We wrote 4 drafts, and no major changes were made, just normal sort of aspects that you add and remove to better the story. But the main character, Jon coming to the station to pick up his family and the horrible thing that happens in the stagecoach which sets off the events of the film, that was always there. The film is about revenge and the consequences of revenge, which is a very kind of classic western theme, and I wanted very much to do a classic western, the kind of western I loved when I was a kid but of course with a modern intake.



Being in a western seems to be something of a childhood dream for a lot of people. What was the atmosphere like on set?

There was a lot of interest from actors when we announced that we were doing a western and although we wrote the part for Mads, he had wanted to do a western for a while. So there was a lot of childish enjoyment, you know, horses, belts, boots, guns, everyone starts walking in a kind of different way, sometimes I couldn’t stop laughing. It was a lot of fun and because the story of course is quite dramatic and quite dark and I think when you make something that has a darker side to it, it’s quite important that you have a lighter spirit on set because everything can get, you know, so heavy. It was a very fun and unproblematic shoot actually and it could have been, of course we had problems like you have on all films, but in general it was very uncomplicated.


So westerns for a long time were considered a dead genre. What do you think has contributed to their resurgence?

But is it really a resurgence? In the 30s, 40s, 50s and 60s I think half of American films were westerns, and then something happened and they were largely gone. I see westerns as a someone gravely ill getting visited by different doctors every now and again who pump a bit of life into their veins, sometimes successfully, sometimes not. I’m not sure it’s really alive in the same sense as the old days of Hollywood because, say Warner Brothers would have their western town in the middle of the studio, and so would all the big studios, and there would be horses everywhere and in that sense it’s not really like that anymore. A lot of fans still remain though, of course doing this film you meet a lot of people who go ‘oh I love westerns,’ so they are happy that the genre still comes up now and then but it’s more like a sporadic genre nowadays. If we compare it to gangster films, which was the other genre of those times, you can see how and why that genre is still going strong. I think it probably has to do with the notion of the old west, the problems of that era seem quite far removed now, whilst we still have gangsters and mobs and crime present in society today so the interest is still there. I think it has to do with something like that.
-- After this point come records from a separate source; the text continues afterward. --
[ 18.7  38.9 -39.7 -46.7 -19.1   4.1  13.6  -4.3   9.7  12.7 -18.6 -26.4
   4.0 -20.3 -17.2   9.8  30.9  13.2 -25.4  16.1  14.4   7.9 -34.7 -33.2
   8.0  29.6  14.3 -17.8 -25.0   6.3 -31.3 -19.9 -30.7  32.1 -11.3   7.9
 -27.9 -45.9 -26.3 -20.6 -28.8 -38.2   9.8  13.5  -1.6] = (20)
[ 12.9  13.6  18.8  27.8   0.8  10.4  13.7  -8.6  15.7   6.8  -7.8 -19.4
   0.0  19.3  13.4   7.3  17.5  10.8 -10.0   2.7  20.1   8.1  23.0  17.8
  11.2  13.7  11.4 -11.2 -11.3   8.2   7.3 -17.5  19.3  22.0  -5.1  10.2
 -22.5  11.9 -11.8  -6.4 -13.1  18.3  18.5   4.2  10.4] = (10)
[ 12.9  13.6  18.8  27.8   0.8  10.4  13.7  -8.6  15.7   6.8  -7.8 -19.4
   0.0  19.3  13.4   7.3  17.5  10.8 -10.0   2.7  20.1   8.1  23.0  17.8
  11.2  13.7  11.4 -11.2   0.1   8.2   7.3 -17.5  19.3  22.0  33.9  10.2
 -22.5  11.9 -11.8  -6.4 -13.1  18.3  18.5   4.2  10.4] = (100)
[ 17.0  42.5 -27.3 -25.0 -11.0  20.9  82.2 -11.9  27.2  62.9  -8.5 -13.7
  29.0  -5.9 -24.4  58.9  55.9  79.8  -9.6  19.3  30.4  67.2 -34.9 -34.3
  53.7  42.6  15.1 -12.0 -28.5  35.3 -16.4 -20.7 -19.6  48.1  -6.4  85.7
 -24.7 -25.4 -19.1 -15.7  -2.2 -20.5  70.3  18.8  50.7] = (89)
gone (100): [-17.5  11.2  15.7  23.0 -10.0  17.5  10.4  10.8  20.1   0.1   2.7   8.2
   6.8  12.9 -22.5   0.8   7.3  33.9  27.8  18.5  17.8 -19.4  -8.6   4.2
  10.4 -11.8  -6.4 -11.2  10.2  13.7  18.3  19.3  11.4  13.7  -7.8  19.3
  11.9  13.4   7.3  18.8   8.1  22.0 -13.1  13.6]
[0.0]
gone (20): [ 14.3   9.7 -46.7 -20.6 -25.4 -11.3 -38.2   4.0  -4.3  12.7   8.0 -31.3
  13.6  30.9 -19.9  14.4 -45.9  18.7 -30.7 -17.8 -26.3 -25.0 -27.9   9.8
 -28.8  29.6 -20.3 -33.2  13.2   9.8  38.9 -19.1  16.1   7.9 -18.6   7.9
  32.1 -17.2 -34.7  13.5   6.3  -1.6 -26.4 -39.7]
[4.1]

[ -6.4   5.1  -6.7 -11.4  -6.8 -23.0]  (133)
[ -2.9   3.9  20.0  81.0 -11.7 -55.9]  (146)
[  9.0  -1.2 -11.0 -15.3  34.9  25.8]  (161)
[-11.0 -12.6 -11.1 -31.4  25.2  35.7]  (204)
[ 20.6  26.3  19.4  30.1 -21.5 -20.6]  (144)
[-6.6 20.0 -1.3  4.6  9.6 25.9]  (111)
[ 21.5   1.6  19.5  10.6 -23.8 -26.0]  (66)
[-35.5 -18.4 -41.0  29.7  -3.9 -37.1]  (109)
[ -2.9 -19.7  20.0  81.0 -11.7 -55.9]  (63)
[-19.6  -1.2 -11.0 -15.3  34.9  25.8]  (194)
[-35.5 -18.4 -41.0  29.7  -3.9  25.2]  (79)
q: [-35.5 -18.4 -41.0  29.7  -3.9 -37.1]
(109)
next: [21.5  1.6]
[19.5]
q: [-19.6  -1.2 -11.0 -15.3  34.9  25.8]
(194)
gone (133): [-11.4   5.1 -23.0  -6.4  -6.7]
[-6.8]

[ 15.9   8.9  22.0  17.6  13.4 -46.0 -48.9  55.9 -70.5  11.3 -25.2] : (119)
[-58.3   1.5   6.9  11.1   6.1   1.8  41.5 -26.5   2.7 -33.5  -6.4] : (62)
[ 22.3  12.3  11.3  -7.8   2.8 -46.9 -10.9  34.1 -65.6  27.3 -37.1] : (71)
[ 12.6 -28.6  22.3  12.5  11.3 -26.4 -35.3  60.3 -70.7  -0.6 -38.7] : (138)
[-33.0  41.0   4.4  41.7   2.1 -50.2 -42.0   3.7 -35.3  -1.8   7.6] : (102)
[ -7.5  -2.2  45.3  16.2  -9.3 -33.9  20.9 -15.7 -27.8   5.6 -40.6] : (142)
[-24.8  11.5  -9.1  34.7   8.2 -19.0 -54.7  27.6 -26.8 -19.4   2.5] : (112)
[-21.4  -5.5 -41.1 -14.2  20.9  -9.3 -40.6 -33.9 -27.8   5.6 -15.7] : (41)
next: [-42.0   3.7]
[-35.3]
start: [ -9.3 -33.9  20.9 -15.7 -27.8   5.6 -40.6]
(142), 5
next: [-14.2  20.9  -9.3 -40.6 -33.9 -27.8   5.6]
[-15.7]
gone (119): [ 55.9  13.4 -25.2  17.6 -48.9 -70.5 -46.0   8.9  11.3  15.9]
[22.0]
next: [22.3 12.5 11.3]
[-26.4]
gone (112): [-26.8 -19.0  27.6   8.2   2.5  -9.1 -54.7  34.7  11.5 -24.8]
[-19.4]

[ -6.2 -91.0   5.8 -12.1  13.2  -6.7  -1.0 -41.7 -22.8  19.3   2.0  11.5
 -24.1] -> (60)
[  7.9 -16.2  59.9 -11.5  -1.9 -46.3  13.2   7.9 -16.2  59.9  12.9   5.5
  29.8] -> (125)
[ 30.4  -3.9 -12.8  15.9  13.3 -46.3  13.2   7.9 -16.2  59.9  12.9   5.5
 -12.0] -> (96)
[ 30.4  -3.9 -12.8  15.9  68.0 -46.3  13.2   7.9 -16.2  59.9 -11.6  -1.9
   7.0] -> (73)
start: [ 68.0 -46.3]
(73), 5
start: [  7.9 -16.2  59.9 -11.6  -1.9]
(73), 8
start: [ 15.9  13.3 -46.3  13.2   7.9 -16.2  59.9  12.9   5.5 -12.0]
(96), 4
gone (96): [ 59.9   7.9 -12.0 -12.8  12.9   5.5  15.9 -46.3  -3.9 -16.2  30.4  13.3]
[13.2]

[ -0.5  -1.6   0.4   0.3  -0.9  -4.6 -42.2   2.9  -8.1  12.3   0.4  -4.6
   3.0  -2.0  15.3   1.0  -1.8   0.0] -> (169)
[ -0.6   0.7  -0.3   0.3   0.5   6.8  12.3   5.1   2.3  -7.2 -14.7   1.5
   0.5   0.7  -3.6   2.6   2.9   0.2] -> (172)
[ 1.4 -3.8 -0.1  0.7  0.3 -1.4 21.6  2.9  4.8 10.4 13.0  0.7  8.7  1.1
 11.8  4.6  2.4  0.7] -> (106)
[ 2.3  3.2  2.1  1.1  0.2 -2.3 -0.8  4.1 -1.2 21.8 68.8 -2.6 24.6 -0.1
 38.6  6.1  9.3  1.8] -> (70)
[ -1.0   2.2  -0.3   0.0  -0.4  -0.2 -14.6   3.3  -0.4   6.2  -5.0   1.7
   7.9  -0.9  -2.4   3.5  -0.1  -0.4] -> (174)
[ -1.0   2.2  -0.3   0.0  -0.4  -0.2 -14.6   3.3  -0.4   6.2  -5.0   1.7
   7.9  -0.7  -2.4   3.5  -0.1  -0.4] -> (115)
[ -0.6   0.7   1.6   0.3   1.1   6.8  12.3   5.1   2.3  -7.2 -14.7   1.5
   0.5   0.7  -3.6   2.6   2.9   0.2] -> (54)
[ 1.4 -3.8 -0.1  0.7  0.3 -1.4 21.6  2.9  4.8 10.4 31.1 -3.5  7.1 -0.4
  2.3  2.4  3.1  0.7] -> (170)
[ -1.2  -0.8  -1.4  -0.2  -1.0  -4.1 -30.0  -1.3  -5.3 -15.3 -38.4  -0.6
 -14.2  -1.8 -23.9  -1.2  -6.1  -1.2] -> (32)
[ 0.6  1.1 -2.0 -0.6 -0.8 -2.2 21.0  0.2  2.8  1.2 13.5 -4.7 -3.2  0.8
  9.3  3.6 -0.1 -0.1] -> (86)
q: [ 1.4 -3.8 -0.1  0.7  0.3 -1.4 21.6  2.9  4.8 10.4 13.0  0.7  8.7  1.1
 11.8  4.6  2.4  0.7]
(106)
start: [21.6  2.9  4.8 10.4 13.0  0.7  8.7  1.1 11.8  4.6  2.4]
(106), 7
q: [ 1.4 -3.8 -0.1  0.7  0.3 -1.4 21.6  2.9  4.8 10.4 31.1 -3.5  7.1 -0.4
  2.3  2.4  3.1  0.7]
(170)

[ 42.5  21.2  23.4 -51.3 -42.6   3.6  21.1   2.0  19.7 -35.0 -71.7 -11.1
 -23.5 -25.1] -> (4)
[ 10.8  39.5  -0.6   0.5  32.4  47.0 -15.4 -40.6  20.1  39.8 -46.6  21.5
 -36.3 -18.6] -> (118)
[ 48.4  28.6  17.6  -7.5 -32.0   5.5  15.8  -4.3  20.3 -25.3 -75.4  -1.1
 -36.8 -20.4] -> (159)
[-25.3 -75.4  -1.1 -36.5 -42.6   3.6  21.1   2.0  19.7 -35.0 -71.7 -11.1
 -23.5 -25.1] -> (105)
[ 48.4  28.6 -14.8  -7.5 -32.0   5.5  15.8  -4.3  20.3 -25.3 -75.4  -1.1
 -36.8 -20.4] -> (31)
[ 10.8  39.5 -16.2   0.5  32.4  47.0 -15.4 -40.6  20.1  39.8 -46.6  21.5
 -36.3 -18.6] -> (132)
q: [ 48.4  28.6  17.6  -7.5 -32.0   5.5  15.8  -4.3  20.3 -25.3 -75.4  -1.1
 -36.8 -20.4]
(159)
q: [-25.3 -75.4  -1.1 -36.5 -42.6   3.6  21.1   2.0  19.7 -35.0 -71.7 -11.1
 -23.5 -25.1]
(105)
gone (132): [-36.3 -16.2 -40.6 -15.4  32.4  39.5   0.5  10.8  39.8  20.1 -46.6  21.5
  47.0]
[-18.6]
q: [ 42.5  21.2  23.4 -51.3 -42.6   3.6  21.1   2.0  19.7 -35.0 -71.7 -11.1
 -23.5 -25.1]
(4)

So some of the greatest westerns ever made were created by European directors, and some from even further afield. Why do you think these directors have done so well in tackling the western genre?

I think there are many different answers for this. I think if you take the best example, which for me is probably Sergio Leone, he loved westerns but his earlier work were not great films about Greek Gods. But, you know, he found westerns and the genre was also very much myth and Clint Eastwood, Henry Fonda, Charles Bronson, they are all almost like gods in these films – the golden cardinal, the women bringing the water – it’s very mythical so I think he was attracted to that side of it, the epic storytelling. I think the other element, which was very much my way in to it, was that the ‘old west’ was actually where all the European immigrants went, the Poles, the Irish, the Germans, so actually the story of the west is very much also the story of Europe. That was my way to say I have a right to do a film about the west because it’s also my story, it’s a story of Denmark.